= Omek Tannou =

Ancient Tunisian rainmaking ritual

Omek tannou, Ommk tangou or Amuk taniqu is an ancient Tunisian rainmaking ritual which was inherited from Punic and Berber traditions involving invocations of the goddess Tanit. It is now all but extinct.

It features the ritual use of the sculpted head of a woman (somewhat resembling the head of a girl's doll), which is carried in procession between the houses of a village during periods of drought by children singing the refrain أمك طانقو يا نساء طلبت ربي على الشتاء (Tunisian Latin script: Ommk tangou ya nsee, talbt rabbi ëla s'sctee, /aeb/), "Oh women, Ommk tangou has asked God for rain". The song varies according to the region because the term shta designates rain only in certain urban areas. Each housewife then pours a little water on the statuette, invoking rain.

In some villages, instead of the sculpted head, a stick is used.

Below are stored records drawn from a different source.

In the data rows, 128 means zero.
Some points, each followed by its number:
[134 136 155  86 123 135 124 149 128 126  92 164] 0
[113 139 137 132 121 117 103 151 143 112 123 124] 1
[110 154 148 109 146  99 114 131 147 117 150 122] 2
[146 105 148 116 127 139 140 120  91 137  99 148] 3
[182  67 100 159 123 134 162  98 132 160 102 152] 4
[177  93 143 126 114 144 146  83 111 131  95 157] 5
[132 124 168  80 115 131 124 138 135 110  83 153] 6
[116 173 128 116 157  77 132 139  96 153 159  85] 7
[153 134 108 144 116 140 182  81 162 122 112 150] 8
[125 126 118 142 145 119  86 167 128 144 189 114] 9
[137 113 156 113 116 126 127 126 128 109 102 162] 10
[136 121 160 123 152  97  93 174  69 159 150 122] 11
[142 109 151 121 170  79 123 150  85 179 147 106] 12
[112 146 141 103 109 154  97 139 142 109 118 134] 13
[135 143 117 149 137 102 138 127 107 147 170 101] 14
[127 151 105 135 118 132 169  70 155 114 127 147] 15
[124 133 109 143 163 119 144 106 108 125 171  95] 16
[108 134 116 138 135 128  92 165 118 140 162  86] 17
[131 118  83 171 127 131 106 145 154 100 143 118] 18
[128 123 136  97 115 125 147  97 143 130  87 163] 19
[159  92 120 144  91 156 147  99 126 137 107 142] 20
[151 108 120 127 155  96 108 148 123 128 113 144] 21
[100 158 112 146 123 132 181 109 165 101 127 120] 22
[161  97 143 114 132 121  88 181  84 156 132 124] 23
Which point above is nearest to each new point by angle? Its number follows each.
[ 99 156 145 102 156  91 107 135 143 124 136 135] 2
[128 128 145 100 140 109 157 118 143 127 106 141] 19
[104 157 129 112 106 160 118 136 156 109 134 118] 13
[ 97 169 116 130 133 121 135 106 165 100 126 123] 22
[164  98 119 149  77 166 133 124 122 122 101 145] 20
[ 98 149 157  82  99 150 104 163 140 106 106 130] 13
[139 113 131 100 121 144 131 116  99 161  96 148] 3
[ 92 178 140 110 116 155 117 135 161  97 127 123] 13
[131  91  94 167  92 150 120 150 145  98 149 137] 18
[137 103 162 112 153 129 141 117 109 150 113 138] 3
[133 134 122 106 123 123 150 101 131 127 115 157] 19
[103 146 139 136 125 122 109 131 155 115 128 136] 1
[102 158 126 150 108 133 176  97 189 100 132 119] 22
[163 102 115 140 103 162 111 118 134 120 108 141] 20
[154  94 112 154  98 164 137 129 131 114 123 142] 20
[ 77 183 127 130 145 126 140 101 163 108 123 123] 22
[135 117 163 100 184  64 127 129  71 167 149 116] 12
[147  83 133 140 132 116 114 141 112 121  95 140] 21
[153 120 146 104 132 128 145 132 110 165 101 143] 3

Each woman attaches a piece of clothing to this before giving some barley to the children in the procession, who then move off, while singing the refrain يا بو قطمبو أعطينا شعير يملا قدحكم مالغدير (transliteration: ya bu gṭmbu ʾaʿtina shʿir ymla gdḥkm malghdir, "O Bouktambou [deformation of Omouk tangou] give us barley, your container will be filled from the water sources").

Tradition of Oumouk Tangou in Hammamet, Tunisia

== See also ==
- Caloian
- Dodola
- German (mythological being)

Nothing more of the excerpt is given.